Closed ChrisHuang96 closed 5 months ago
The A100 has a L1 cache capacity of 192kB! That is different from the V100 and all consumer models, which have indeed 128kB.
Thank you for your comment, but I also want to know why the inflection point is around 146KB instead of 192KB if each SM has a cache/shared memory of 192KB?
Those transitions are not razor sharp. Slightly bad luck with cache set aliasing for example could lead a cache having to evict a value even though there would still have been capacity somewhere else. On the flip side, even with a data set slightly larger than the L1 cache, there would occasionally be some lucky hits. The first point with increased latency (36->76 cycles) is 160kB, and the first point with no coverage at all is 216kB, so pretty much centered around 192kB.
It seems your data indicates a slightly earlier inflection than the data I have measured?

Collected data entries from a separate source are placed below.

These are the activations of a small neural network, seen along a few directions. Each row is one input.
In each table, some parts of the input vary, and every possible input appears once, in random order.
Descriptions start from the smaller parts, as in this example, which fits no table here: one of 6 places along a line, together with either a single point or one of 11 places along a line or (one of 3 separate values, together with one of 8 places around a ring).
Shared parts are said once, and a part with two or three values counts as separate values.
In the rows, zero is written as 128.

Other details of the inputs shift rows strongly along two fixed directions, in all tables alike. That doesn't count.

Rows:
R1: [160 126 144 129 25 134 110 125 158 128 157 87]
R2: [177 124 128 116 119 158 183 113 76 121 101 163]
R3: [101 103 133 157 160 101 111 133 117 111 112 118]
R4: [133 145 147 130 92 137 104 121 170 137 138 132]
R5: [135 151 152 123 87 139 126 118 158 142 165 136]
R6: [154 140 128 120 108 171 142 123 134 158 154 154]
R7: [140 128 125 123 99 168 132 120 154 146 150 142]
R8: [179 125 119 121 105 165 177 109 78 159 108 133]
R9: [102 160 110 132 172 112 149 103 74 133 105 149]
R10: [137 130 111 119 124 167 176 139 123 155 122 161]
R11: [112 98 109 132 178 84 127 121 104 124 105 134]
R12: [108 146 91 134 182 124 136 123 75 138 73 157]
R13: [91 143 115 138 103 88 60 152 160 93 117 121]
R14: [145 150 151 130 113 163 151 99 136 165 133 143]
R15: [175 101 138 119 125 146 153 123 154 158 156 128]
R16: [122 133 121 119 161 113 117 144 122 100 125 94]
R17: [125 124 127 148 117 89 71 151 181 79 152 77]
R18: [82 146 113 133 140 97 125 113 122 110 107 131]
R19: [114 114 112 105 173 88 122 134 104 114 113 116]
R20: [158 140 125 114 119 179 167 132 119 168 142 168]
R21: [134 88 162 141 97 127 105 125 173 137 161 119]
R22: [114 150 129 126 108 111 97 127 145 116 147 134]
R23: [127 126 139 124 49 145 94 143 206 121 174 123]
R24: [95 104 125 111 152 74 96 130 124 107 124 113]
R25: [122 114 135 162 162 125 131 138 113 121 117 116]
R26: [103 154 132 136 126 105 112 118 136 125 108 130]
R27: [99 100 140 120 156 106 118 127 105 129 117 125]
R28: [116 124 116 111 148 85 94 146 141 90 134 90]
R29: [170 111 135 128 107 132 118 135 182 126 168 101]
R30: [162 124 161 119 127 178 150 140 141 141 155 107]
R31: [111 121 135 135 184 132 146 141 79 126 102 120]
R32: [137 105 155 120 163 168 173 124 91 162 119 139]
R33: [166 120 136 145 159 169 170 133 118 146 130 123]
R34: [120 125 114 130 92 85 90 124 110 69 111 110]
R35: [84 147 118 137 131 101 111 105 129 104 121 122]
R36: [99 142 99 128 166 122 150 112 95 128 91 152]
R37: [109 146 108 128 123 110 117 154 123 117 126 144]
R38: [148 138 125 123 112 165 153 145 136 162 122 155]
Description of these inputs: either one of 4 places along a line or (one of 2 separate values, together with one of 8 places around a ring) or (one of 3 separate values, together with one of 6 places along a line).
Which other rows does R25 become when the choice among 2 separate values takes its other values? List them by row number. -> R31

Rows:
R39: [151 100 182 129 86 147 96 141 216 136 198 93]
R40: [178 133 142 110 83 186 163 124 162 168 164 148]
R41: [156 125 159 123 56 163 123 118 181 151 171 137]
R42: [100 148 91 131 174 105 135 132 76 115 83 145]
R43: [166 140 114 112 143 183 194 118 99 176 117 163]
R44: [159 141 152 124 54 162 112 133 197 134 181 117]
R45: [138 139 124 133 139 159 168 112 96 156 110 155]
R46: [162 133 123 115 142 189 198 114 93 183 111 170]
R47: [76 136 114 139 100 60 53 142 158 72 126 109]
R48: [136 138 98 117 174 154 185 121 68 157 90 170]
R49: [107 96 131 138 127 60 63 150 149 66 136 68]
R50: [194 91 168 119 108 175 158 130 149 153 166 106]
R51: [78 146 104 144 139 79 85 135 117 84 100 120]
R52: [79 105 133 138 150 59 55 149 166 79 142 87]
R53: [181 88 148 117 136 161 168 129 122 151 146 116]
R54: [72 149 108 141 145 71 90 121 101 86 94 120]
R55: [129 133 138 130 87 130 113 122 152 134 143 131]
R56: [92 143 97 128 175 99 142 112 63 122 76 148]
R57: [104 101 136 146 122 58 52 152 157 54 141 60]
R58: [107 149 96 133 170 117 142 132 78 120 88 144]
R59: [112 108 116 128 221 117 155 132 83 140 99 131]
R60: [161 139 151 121 52 159 109 133 200 135 180 121]
R61: [139 134 153 128 56 142 98 133 191 125 168 119]
R62: [143 138 111 117 148 160 175 124 91 159 108 159]
R63: [93 143 98 140 167 96 129 119 76 116 79 144]
R64: [74 139 111 134 126 64 79 123 121 84 108 120]
R65: [165 135 159 117 81 180 158 108 147 168 155 145]
R66: [134 111 125 130 223 150 187 126 75 161 101 139]
What do these inputs look like to the network? -> one of 4 places along a line, together with either one of 2 separate values or one of 5 places along a line
Which other rows does R44 become when the place on the line of 4 takes its other values? List them by row number. -> R40, R43, R60
Which other rows does R56 become when the place on the line of 4 takes its other values? List them by row number. -> R54, R64, R65
Which other rows does R53 become when the choice among 2 separate values takes its other values? List them by row number. -> R52

Rows:
R67: [206 130 128 93 113 198 207 136 99 154 135 143]
R68: [50 153 129 167 90 83 61 135 155 84 114 124]
R69: [105 122 134 117 166 103 102 163 155 97 146 105]
R70: [149 124 77 131 145 118 146 145 80 117 91 120]
R71: [130 123 114 135 209 137 151 139 113 128 132 128]
R72: [60 135 121 152 97 87 61 134 150 95 109 146]
R73: [137 119 115 141 205 131 150 146 123 138 112 128]
R74: [148 154 136 102 71 188 131 140 180 173 166 157]
R75: [154 107 109 128 212 168 190 144 97 186 112 143]
R76: [91 123 144 126 173 69 89 118 142 102 134 84]
R77: [77 159 97 144 90 83 54 154 181 102 135 122]
R78: [192 133 90 126 167 167 208 128 63 147 78 148]
R79: [174 106 150 99 35 131 120 107 172 120 180 97]
R80: [63 137 102 141 133 70 88 128 111 113 97 165]
R81: [117 77 168 136 101 101 75 145 194 120 175 110]
R82: [184 128 171 108 31 137 112 107 181 119 182 81]
R83: [149 172 148 122 128 200 199 90 100 198 128 168]
R84: [95 91 129 123 170 70 94 128 132 115 133 118]
R85: [65 121 137 166 189 69 69 135 117 78 108 85]
R86: [170 75 176 129 137 204 176 128 144 190 148 150]
R87: [170 130 135 140 132 168 178 108 62 137 97 125]
R88: [181 132 178 126 29 148 109 115 172 117 182 77]
R89: [60 147 73 121 193 70 130 105 58 122 59 181]
R90: [155 94 136 135 81 138 123 131 119 113 116 124]
R91: [80 102 124 117 177 64 99 118 133 103 132 101]
R92: [150 128 82 106 161 132 159 146 57 121 84 132]
R93: [109 146 131 104 86 128 124 95 163 145 152 148]
R94: [164 118 194 128 117 174 143 115 171 168 186 99]
R95: [154 169 120 123 125 196 174 116 137 167 147 177]
R96: [147 93 143 131 43 96 81 139 158 95 153 108]
R97: [94 164 154 155 73 128 75 117 171 113 147 123]
R98: [141 117 115 149 148 140 181 125 43 126 69 132]
R99: [83 172 88 147 140 89 89 141 145 98 98 143]
R100: [192 96 144 101 63 152 151 110 135 147 156 132]
R101: [73 108 113 162 244 102 159 136 46 122 58 131]
R102: [180 103 151 99 150 206 176 149 150 192 165 137]
R103: [103 169 134 115 69 121 80 150 197 106 168 132]
R104: [122 142 79 138 152 84 111 140 87 60 100 106]
R105: [117 171 123 111 149 142 166 88 100 164 109 159]
Changing only one part turns R73 into R99. The same change can be made to R91. Which row results? -> R93
What do these inputs look like to the network? -> one of 3 separate values, together with either one of 5 places around a ring or one of 8 places around a ring
Which other rows does R92 become when the place on the ring of 5 takes its other values? List them by row number. -> R67, R70, R78, R104

Rows:
R106: [136 105 159 121 81 134 92 142 213 140 189 127]
R107: [177 155 146 130 101 214 196 100 112 187 128 163]
R108: [142 108 92 122 186 127 164 142 66 120 87 133]
R109: [121 133 122 115 82 124 117 118 135 136 127 149]
R110: [153 121 137 137 138 142 141 142 111 118 125 104]
R111: [158 113 173 147 61 129 85 133 187 101 176 71]
R112: [78 156 114 143 121 89 95 108 105 94 96 132]
R113: [102 173 89 113 137 89 116 120 107 102 107 131]
R114: [148 133 162 133 135 185 152 138 156 168 159 136]
R115: [170 136 154 98 130 187 167 115 170 181 181 137]
R116: [209 90 141 106 122 190 202 124 112 182 140 148]
R117: [143 108 156 133 112 129 126 118 126 115 134 101]
R118: [128 102 115 128 182 109 167 111 50 127 86 130]
R119: [169 87 155 111 76 141 121 126 157 137 165 109]
R120: [60 124 113 140 135 54 36 164 182 66 138 102]
R121: [176 126 121 101 158 146 180 120 97 142 127 116]
R122: [68 144 115 140 91 58 62 116 133 78 116 121]
R123: [60 120 119 141 182 65 97 122 105 108 104 128]
R124: [136 130 119 131 183 165 172 141 113 167 118 151]
R125: [78 143 92 131 103 56 65 139 133 76 107 133]
R126: [130 158 160 141 17 137 60 142 217 99 183 103]
R127: [87 112 115 123 179 95 118 127 112 136 107 141]
R128: [162 142 119 117 81 172 155 131 145 155 139 160]
R129: [97 163 67 137 179 112 151 136 56 116 61 158]
R130: [179 109 142 128 92 161 135 147 162 129 158 101]
R131: [101 128 125 136 223 139 182 107 64 161 78 157]
R132: [88 136 133 153 172 107 103 126 128 116 118 116]
What do these inputs look like to the network? -> one of 3 separate values, together with either a single point or one of 8 places around a ring
Changing only the choice among 3 separate values turns R109 into R127. The same change can be made to R125. Which row results? -> R106
Which other rows does R114 become when the choice among 3 separate values takes its other values? List them by row number. -> R110, R126
Which other rows agree with R108 in the choice among 3 separate values? List them by row number. -> R110, R111, R116, R117, R118, R119, R121, R130
Which other rows does R107 become when the choice among 3 separate values takes its other values? List them by row number. -> R111, R132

Your insights are very enlightening, thank you very much. After changing the x-axis from logarithmic to linear, the gradually changing trend becomes very clear. I have plotted your results (red dashed line) and my test results (blue dashed line) in one graph, and they align almost perfectly.
Description:
I ran the gpu-latency test on an A100 80GB PCIe GPU and noticed that the results were similar to those provided in the repository. However, I observed a slight discrepancy in the capacity corresponding to the first inflection point in the curve where L1/shared memory is exhausted. The capacity in my test was approximately 146KB, which differs slightly from the value of 128KB provided by Nvidia. I would like to inquire whether there might be an issue with my testing configuration. Thank you!
Configuration:
A100 80GB PCIe version, on Intel x86 server. The CUDA version is 12.4. Except for changing --arch to sm80 in the Makefile, no other configuration changes were made.